You may be correct in this example, Alex ... usually for most surfaces, "stiction" is stronger than sliding friction --  more force is needed to "get it going" than to "keep it going" against friction. My angle is that I don't accept the problem as stated ... a "0.6N or even 0.16N" push would seem more "real-world" for me :)

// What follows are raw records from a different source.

Rows are points. Examples show where two turns around zero, p and q, send a point. Write where each new point lands after one turn and then the other. Backwards means that the second turn is done in reverse. Each puzzle has new turns, and all numbers are rounded.
(in the rows, 128 means zero)

Turn p:
[114 144] => [109 118]
[148 193] => [ 69 162]
[ 91 122] => [126  91]
[154  90] => [171 145]
[133  90] => [166 125]
Turn q:
[146 114] => [139 108]
[ 84 164] => [103 179]
[107  90] => [ 93 102]
[175 144] => [177 123]
Where do these land?
p, then q: [187  83] => [199 148]
q, then p: [104 136] => [107 114]
p, then q backwards: [161 141] => [109 158]
q, then p backwards: [ 98 139] => [145 155]
p, then q: [ 89 140] => [ 95 104]

Turn p:
[140  77 105] => [149  81 152]
[182 174 168] => [173 193 107]
[115 136 161] => [114 158 144]
[124 137  96] => [122 107 103]
[ 80 115 109] => [ 83 100 135]
Turn q:
[154 160  62] => [168 169  75]
[129 143 146] => [140 125 148]
[128  81 179] => [ 94  72 152]
[102 127 125] => [110 145 137]
Where do these land?
q, then p: [142 108  97] => [121  96 107]
p, then q: [147  71 157] => [143  71 158]
p, then q backwards: [ 93 166 134] => [ 96 102  97]
p, then q backwards: [136 108  91] => [163 111 146]
q, then p: [122 187 162] => [166 183 140]

Turn p:
[151  64 179] => [ 81 135 198]
[ 93 145  96] => [131 139  79]
[110 161  93] => [149 124  81]
[146 128 104] => [127  99 119]
[141 142 168] => [152 141 163]
Turn q:
[129  87 171] => [173 106 159]
[ 88 176  99] => [ 64 114 107]
[106 155 125] => [ 95 118 129]
[157 119 137] => [149 150 138]
[169 100  68] => [158 168  68]
[119 129 167] => [131 112 165]
Where do these land?
q, then p: [ 90 120  93] => [ 88 114  97]
q, then p: [ 91 136 203] => [ 95 172 192]
p, then q: [150  99 116] => [144  93 128]
q, then p: [136 151 134] => [141 150 125]
p, then q: [173 134  93] => [181 117 110]

Turn p:
[159 152 126 110] => [129 141  88 135]
[194 117 152 126] => [178 128  82 106]
[ 94 102 101 130] => [110  95 159 140]
[173  99  98 118] => [155  85  94 141]
[101 136 154 115] => [103 145 140 103]
[ 48 160 138 169] => [ 94 172 205 142]
Turn q:
[132 165 141 139] => [137 132 106 161]
[105 116  76 165] => [100  80 100  98]
[114 162 204 119] => [120 191 125 184]
[183 104  96  80] => [188 113 170  92]
[112 114  85 119] => [127 112 115  84]
[110 131 186 124] => [106 174 138 159]
[140 104 107 150] => [118  93 141 118]
Where do these land?
q, then p: [116 183 116 147] => [143 101 134 180]
q, then p: [100 121 156 118] => [104 159 136 139]
p, then q: [135 116 122  61] => [113 128 118  62]
q, then p: [ 67 131 109 195] => [ 80  81 185 157]
q, then p: [174 110 130 112] => [159 139 112  91]
p, then q: [176 106 136 135] => [163  99 154 115]

Turn p:
[160 150 120  90 127 145] => [120 170 102 125 130  99]
[134  71 113 186  93  73] => [ 75  59 166 170 134 146]
[151  77 142 142 121 138] => [115  82 115 134 157 109]
[128 102 162 141 119  83] => [ 91  85 138 105 119 143]
[106 189 136 124 127 162] => [174 163 107 127  89 137]
[ 87 119  82  73 131 161] => [151 183 117 138 184 160]
[131 189 141 140 179 134] => [170 154 152  98  83 101]
Turn q:
[135 160  92 179  86 120] => [ 73 180 122 144 147 148]
[140 141 172 121 175 106] => [149  78  86 133 144 123]
[154 109 120  94  91 158] => [165 172 141 127  96 120]
[ 79 156 117 113 193 153] => [122  56 157 146 112 170]
[128 104 159 139 114 133] => [127 130 123 129 123  85]
[137  97 183  86 101  84] => [187 133 122 114 168  72]
[124 129  54 165 137 143] => [ 72 146 144 103 105 176]
Where do these land?
q, then p: [124 163 121 123  77 155] => [156 112 132 138  69 120]
p, then q: [ 57  98  88 150 104 117] => [ 99 104 105 152  54 101]
q, then p: [167 110 122 157 122  98] => [128 184 146 130 136 141]
q, then p: [145 127 161  93 147 173] => [ 86 101 114 171 123 107]
q, then p: [125 113 171 124 165  61] => [104 139 172 103 192 104]
q, then p: [ 97 174 149 130 158 117] => [154  83 151 134 161 117]
q, then p backwards: [152 106  87 125 130  83] => [102 123 153  75 152 121]
p, then q: [158 133 125 123 122 219] => [101 154  84  79 150 183]

Turn p:
[156 112 134 137 107 117 165 110] => [145 118 129 135 144 142 177 137]
[103 133 111 146 124 138 118 120] => [126 117 127 111 124  98 122 117]
[142 111 135 144 122 118 118 137] => [121 145 132 129 154 126 137 129]
[150 130 139 130 116 126 109 112] => [116 140 134 142 129 116 142 151]
[ 58 109 136 120 148 130 112 109] => [146 121  91  82 122 107  86 144]
[158 131 147 121 184 121 147 117] => [166 131 118 180 136 146 112 137]
[152 146 120 114 126 164 110 163] => [108 139 178 140 111 139 109 117]
[135 118  85 121 107 112 139 110] => [106  83 124 126 140 130 150 129]
[ 99 161 145 120 117 125 134 174] => [119 158 120 108  93 149 119  91]
Turn q:
[122 117  66 140 114 110 115 111] => [147 137 103  97  96 109 131  87]
[129 112 139 135 112 145 130 110] => [142 121 108 132 142 138 110 131]
[163 110 136 111 129 103 147 122] => [161 115 137 127 108 131 140 160]
[117 151 139 142 147 126 152 102] => [117 163 126 125 124 159 123 143]
[137 148 122 130 107 103 154 115] => [152 155 144 108 118 126 114 140]
[149 153 134 137 138 120 107 141] => [125 126 158 117 141 138 152 117]
[123 134 136 135 164 170 157 179] => [ 83 141 117 149 163 104 162 160]
[114 114 131 110 131 172 111 155] => [ 94  95 112 142 151 107 125 126]
[119 129 138 105 129 128 142 103] => [122 125 125 126 111 142 104 149]
[107 112 139 134 110 103  64 141] => [137  99 151 158 124 128 120  68]
Where do these land?
p, then q: [127 133 123 134 144  31 117 113] => [103 174  79  99  94 104 158  90]
q, then p: [140 143 129 119  95 118 157 129] => [103 157 126 151 124 147 119 131]
q, then p backwards: [129 133 133 105 105 152 118 115] => [108 107 103 115 142 132 118 129]
p, then q: [ 96 137 165 136 117 109 126 112] => [130 137 145  88 113  95 126 131]
q, then p: [133 151 139 126 148 146 130 163] => [158 138 101 117 124 140 112 109]
q, then p: [150 128 121 141 148 154 133 112] => [137  99 144 126 121 147 111 115]
q, then p: [137 132 119 150 124 147 118 170] => [155 115  91 149 136 136 123 122]
p, then q: [138 115 111 120 114 125 127 111] => [124 129 118 154 122 114 134 137]
q, then p: [102 147 109 136 137 150 134 129] => [120 110 105 120 104 117 111 119]
p, then q: [128  61 130 113 149 148 120 126] => [ 97  84 144 147 136 130 172 136]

Sum of the forces in the x direction = Force of finger + Force due to friction = ma
 
Force of finger is +0.06N. (Choosing positive direction to the right)
 
Force due to friction is -0.5 * Normal Force (where friction force is resisting and opposite the motion and Normal Force is equal to mg) = -0.098N (The Normal Force = mg because sum of the forces in the y-direction = 0.  Hence: Normal Force + mg = 0 => Normal Force = -m(-g) = mg )
 
Sum of Forces (x-direction) = +0.06N - 0.098N = ma = 0.02kg * a => solve for a
 
a = -1.9m/s^2
 
 This means that as the finger pushes the piece to the right, friction is resisting movement so much that the piece is SLOWING down at a rate of 1.9m/s^2.  Eventually the piece will move to a square and stop.  Checkmate!
 
Force of friction =applied force * coefficient of friction = 0.06 N * 0.5 = 0.03 N
 
acceleration = force/mass = (0.03 N)/(0.02 kg) = 1.5 m/s^2 

Comments

Force due to friction is u*Normal Force.  The question IS ambiguous though.  Is it sliding to the right on its own? Or is it sliding to the right because of the finger?  I think it's the latter.